Most significantly, when the 20+ work attributes from the survey were correlated with employees’ stated intention to stay in or leave their jobs, functional benefits—including pay—dropped toward the bottom of the list, and emotional factors dominated the top five most important factors: job security, being treated fairly and respected, enjoyable work, feeling valued and appreciated, and feeling supported. If companies want to keep their employees, they need to meet these emotional needs.

Setting retention aside, that same employee comparison shows that great managers are also associated with a 3.2x increase in employee motivation, a 13.9x increase in job satisfaction, and a significant increase in feelings of inclusion.

“Managers also play a key role in companies achieving their diversity, equity, and inclusion goals,” said Gabrielle Novacek, a managing director and partner at BCG, and co-leader of the team behind the study.

“We know that inclusion is critical if we want to attract, engage, and retain a diverse workforce. Reporting that they are satisfied with their manager correlated with employees’ feelings of inclusion rising by 36 points on our BCG BLISS index, which stands for Bias-Free, Leadership, Inclusion, Safety, and Support, and is a comprehensive, statistically rigorous tool that measures the drivers of inclusion and the value that it delivers.” Gabrielle added.

Further, strong dissatisfaction with managers was linked to a doubling of attrition risk, with 56% of employees with that sentiment at risk, compared with a global average of 28%.

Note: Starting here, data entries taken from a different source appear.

Every row comes from one small tree of marks. The marks that hang from a mark follow it in brackets, in the order of their numbers. Every link used is in the known rows. Which tree was each row made from?
Known rows:
K155(K96 K179 K577 K669 K869(K821 K840)): [-32.7  33.5 -45.5 -75.0  38.4  33.8  34.4 -16.8 -12.7 -18.3  18.8  -1.5
  -5.9   7.1  24.8  29.3  26.3 -62.6 -19.5]
K577(K869(K155(K96 K179 K669) K821 K840)): [-23.8  12.9 -27.9 -38.4  34.9  14.5 -11.2 -18.0 -28.4   7.1  -8.4  19.8
  16.8  18.7  -3.1  -9.8   0.5 -41.7 -31.8]
K742(K155(K96 K179 K869) K844): [  7.7  -0.1   7.9 -36.0 -16.9   9.2 -22.5 -29.8  15.8 -24.3  29.8 -14.2
 -18.6 -11.1 -15.6   7.3  19.1  10.0   8.9]
K669(K155): [ 21.9  15.0   7.4  14.1   8.4  41.5 -15.4  -4.0  -5.9   7.9 -15.0  -1.5
 -12.2 -12.6  13.7 -22.1   7.9  29.6  27.4]
K869(K155(K96 K577 K669)): [ -2.9   0.0   0.9 -42.5  25.2  26.6  -4.6  -1.3 -16.2   8.3  15.5  30.4
   8.6  -0.5  39.8   7.5   5.1 -36.1  -3.2]
K840(K869(K155(K669))): [ -5.8   1.1  -8.6 -21.2  21.9   6.8  -2.2   1.5 -37.5  19.8 -17.9  31.7
  -4.9 -17.6  -0.6   2.4   4.1  -3.5  27.2]
K742(K155(K96 K179 K577 K669 K869)): [ -0.3   9.4  -8.1 -36.6  12.5  19.9  -4.3 -16.0   0.9 -20.0  19.1   0.6
 -25.9 -17.1  16.9  17.9  28.2 -26.5   6.8]
K821(K155(K96 K577(K869) K669)): [ 32.6 -17.4   3.0  -4.7  20.1 -14.7  -3.4 -23.0 -18.4   0.4 -15.9  -0.3
   6.7 -16.5  52.0  -1.6  21.0   4.4 -20.2]
K669(K155(K179 K577 K869(K821))): [  2.5  42.9 -54.3   0.1   9.9  40.8  20.6 -21.3 -10.0 -27.0  -6.7 -16.4
 -25.0   3.9   9.4   7.1  29.1  -0.5   2.8]
K821(K155(K96 K179 K577) K199): [ 20.4 -25.3 -17.0 -11.2 -11.9  28.3  16.3 -23.9  41.5   7.0  23.7  -0.6
   1.8  -7.1  46.4  14.7  26.4  -0.3 -12.8]
K577(K869(K155(K96) K821(K199) K840)): [-16.8  -6.5  -4.1  -8.3  25.7   1.3 -11.9 -18.5 -17.5  36.2  -7.6  22.7
  18.2  20.2 -19.9 -12.9 -15.5 -17.1 -29.4]
K840(K869(K155)): [  7.8  -2.2 -13.4 -18.0   3.5  15.1  -6.7  -5.5 -20.5  21.2 -15.5  25.7
 -11.2 -16.8 -11.6  -4.6  11.1   9.5  20.0]
K821(K155(K179)): [ 32.4  -1.9 -20.4 -11.5  -4.2  30.9  -1.4  -9.1  19.3 -10.2  -5.5   2.8
 -18.5 -21.4  23.7  -2.5  23.1  24.8   5.8]
K577(K869(K821(K155 K199) K840)): [  3.0  -5.2  -6.3  24.0  23.8 -15.4  -2.3 -18.8 -15.9  25.9 -32.7   7.3
   3.5   5.0 -12.8  -8.9  -4.5  21.3 -26.3]
K840(K869(K155(K179 K577 K669) K821(K199))): [-31.0   3.8 -39.6 -19.7  22.4   8.8  31.5 -14.1 -20.3  11.6  -1.8  29.8
   8.1  14.8  10.4  30.7  12.1 -32.1  -4.5]
K821(K155(K179 K869) K199): [  5.0  -8.4 -34.6  13.6  -3.7  12.8  24.5  -6.8  17.5   7.4  -5.6  -1.5
 -31.4 -27.2   2.3  18.6   9.1  32.2  22.5]
K840(K869(K155(K96 K179 K577) K821(K199))): [ -9.0  -8.6 -36.7 -31.1   2.6  21.7  23.1 -30.3   2.1   8.8  14.9  20.0
  13.4  15.9  12.2  18.7  21.3 -31.6 -15.0]
K577(K869(K840)): [ -0.9  -6.5  -5.2  -7.3  13.2   7.1 -11.8 -10.7   0.0  31.1 -21.7   5.9
 -14.0  -9.0 -17.9 -21.2  13.6  13.9 -10.7]
K840(K869(K821(K155))): [ 33.8   3.8  -7.9  -3.6  17.4  -2.6   7.5 -20.1 -27.0  -8.6 -31.0   7.8
  -2.6 -15.7   7.9   3.2  18.4  26.0   6.1]
K840(K869(K155(K96 K669) K821(K199))): [-14.0  -9.6   5.3 -20.6  35.9  -0.6  14.5  -8.3 -37.1  21.1  -4.3  31.4
  20.8   2.6  12.5  16.2 -10.4 -21.0  11.9]
K869(K821(K155(K96 K179 K669)) K840): [  3.1  25.2 -11.5 -51.6  37.0  33.6  -1.8 -12.8 -17.2 -14.5   1.2   9.4
  16.1   4.9  28.6   1.5   6.4 -30.5 -19.6]
K821(K199): [ -3.8 -26.7  17.7   5.8  10.3  22.7  18.7   5.5  28.8  32.4   4.9  19.4
 -13.1 -13.1  11.9   6.1   0.7  21.7  24.5]

Which tree is each row?
[ 23.0   9.3  -8.4 -15.3  -3.7  64.4 -11.1 -18.3  17.5  -4.5  10.5 -12.2
  -3.1  -6.5  29.4 -20.8  22.4   2.2  16.9]
K669(K155(K96 K179))
[-25.8  11.0  20.6   1.4  24.4 -28.8   4.8 -17.0 -25.8 -15.0   9.4   7.9
  -7.9  10.6  -7.1  35.8  -4.7   2.5   1.1]
K742(K155(K577 K669 K869(K821(K199))) K844)
[ -8.1  16.1 -13.1 -57.2   8.2  46.7 -21.7 -10.2  -6.1  25.2  21.5  23.0
   5.6   8.3   4.9  -8.5   9.5 -42.9 -24.0]
K869(K155(K96 K577) K840)
[-38.8  29.0 -39.8 -48.5  28.7  35.5  20.3   6.8  -8.9   5.9   0.6   6.1
 -32.9 -18.8  -6.2  17.1  12.8 -24.3  20.7]
K155(K179 K669 K869(K840))
[-26.3   4.1 -40.0 -30.6  18.4  17.9  13.4 -16.3   6.8  12.4  -4.1   6.2
 -10.3   4.4  15.2   4.5  34.2 -32.1 -26.0]
K155(K179 K577(K869(K840)) K669)
[ 21.6  17.2  -4.3  -0.9   9.1  33.9  -6.3 -10.4 -17.0   0.5  -6.5 -17.8
 -20.3 -23.1  11.4 -14.3   8.0  18.9  32.5]
K669(K155(K96 K869))
[ 23.6  18.6   6.4 -36.5  29.8  25.7 -14.5 -14.5 -17.5  -4.8  -6.1   8.6
  12.6   1.8  14.4 -10.3   1.0  -8.2 -21.4]
K869(K821(K155(K96)) K840)
[-15.9  -5.3 -14.8   1.8  21.4  -1.7  17.7 -22.9   4.2  27.3 -10.9   8.9
   0.5  17.6  -2.9   3.8  14.8  -8.3 -38.6]
K155(K577(K869(K821(K199) K840)))
[ 13.0  11.2 -33.1  -3.7  16.4   3.7  -6.7 -26.6  -9.4  -2.7 -29.1  -1.0
  -3.0   5.2 -11.1 -15.4  15.2   8.6 -34.5]
K577(K869(K821(K155(K179)) K840))
[  0.2  34.2  -7.8 -26.8  43.3  15.3   2.1  -8.2 -35.9  -5.2 -16.1  16.5
   6.8   8.2  25.0   8.0   4.2 -20.7 -28.4]
K869(K821(K155(K577 K669)) K840)
[ -0.8   2.4  39.2 -27.8  14.0 -14.9 -26.8 -15.8 -23.2 -14.7  15.6  -1.4
  -9.2 -17.2  -2.8  11.4  -2.3   7.0  23.2]
K742(K155(K96 K669 K869) K844)
[ 10.9  -1.8 -15.3 -39.1   7.8  21.2  23.0 -15.0   8.4  -2.6  14.9  -7.0
 -24.5 -20.8  25.5  16.7  30.6  -8.8   4.7]
K155(K96 K577 K869)
[-19.6   4.0 -36.9 -10.2  17.3  21.1  47.9  -5.9  17.9  -6.3   3.7   2.4
 -29.3  -4.3  -4.0  29.4  13.2   4.8  15.8]
K155(K179 K869(K821(K199)))
[-27.3  14.9 -47.4 -10.2  15.0  13.3  25.6  -6.2  -5.5  17.9  -0.6   3.1
 -20.9 -12.1  10.3  31.2   9.7 -12.9  -1.8]
K821(K155(K179 K577 K669 K869(K840)) K199)
[ -1.6  -0.1 -18.8   0.2  27.9  10.8  32.9 -10.2   2.5  -9.7  -1.5  15.1
   5.1   9.2  44.9  28.7  10.7  -7.5 -14.5]
K869(K821(K155(K179 K577 K669) K199))
[-25.5  -5.0  -6.9 -32.8  35.4  30.4  17.3  -0.2  -3.9   3.7  20.6  34.3
  20.9  17.6  30.3  19.9 -12.0 -39.3  -1.5]
K869(K155(K96 K179 K669) K821(K199))
[  2.5  -5.8   2.0 -34.9 -22.2   3.6 -40.5 -52.8  23.6  -5.7  27.6 -13.7
   5.1  16.6 -14.2  -9.3  33.2 -14.5 -43.0]
K742(K155(K96 K179 K577(K869(K840))) K844)
[ 12.4 -12.0 -20.2 -52.8  -6.2  51.4  19.5 -22.1  47.7  -9.0  33.7  -2.4
  -6.3  -3.0  46.3   7.8  46.6 -25.3 -13.2]
K155(K96 K179 K577)
[-21.2  23.0 -37.3 -46.1   2.9  60.0 -19.5   0.4   6.8  20.8  11.4  25.2
 -12.0   5.4 -20.0 -10.5   6.2 -26.8  -4.4]
K869(K155(K179) K840)
[ -7.8  15.6   0.3 -51.2 -13.3  20.9 -34.5 -29.9   9.8 -12.4  32.2 -14.3
 -15.2  -3.5 -33.8   1.2  14.9  -6.1  -0.9]
K742(K155(K96 K179 K869(K840)) K844)
[  6.0  -9.4 -18.3  -1.3  14.0   1.2   1.7 -31.4   4.4  15.9 -13.1  -1.2
  11.5   9.5  -0.7  -8.8   6.6   1.3 -33.9]
K577(K869(K821(K155(K96 K179) K199) K840))
[ 27.2  10.2   3.8  -8.8   3.0  45.8 -10.8 -21.4   2.3   2.1   5.8 -11.3
   1.4  -3.0  40.0 -16.2  22.7  -1.2   4.3]
K669(K155(K96 K577))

Making a significant investment in upskilling all managers and incentivizing them to excel in their roles is the most impactful investment companies can make to retain their best workers.

It goes beyond just training. The survey results show that creating material step changes in managers’ capabilities drives significant value.

The next three levers most correlated with satisfying employees’ emotional needs—among 300 different workplace characteristics ranging from upskilling opportunities to working model and leadership sentiment—were (1) supportive leaders, (2) access to resources to do one’s work, and (3) access to opportunity regardless of background.

All three had an impact very similar to having a great manager, when taken in isolation—and pulling all four levers together reduces attrition risk from the baseline global average by about two-thirds, from 28% to 9%.

BCG’s research underscores a fundamental shift in the employer-employee dynamic. Today, many people are on the lookout for better job opportunities, and it is time for leaders to start treating their employees like customers.

This means companies need to use all their customer-focused capabilities such as deep discovery, sophisticated needs assessment, segmentation, personalization, design thinking, and true employee journeys.

It’s now clear that it’s not just factors like pay and benefits that matter to employees when deciding to stay in or leave a job—their emotional needs play the dominant role, and leaders who don’t tune into that fact do so at their peril.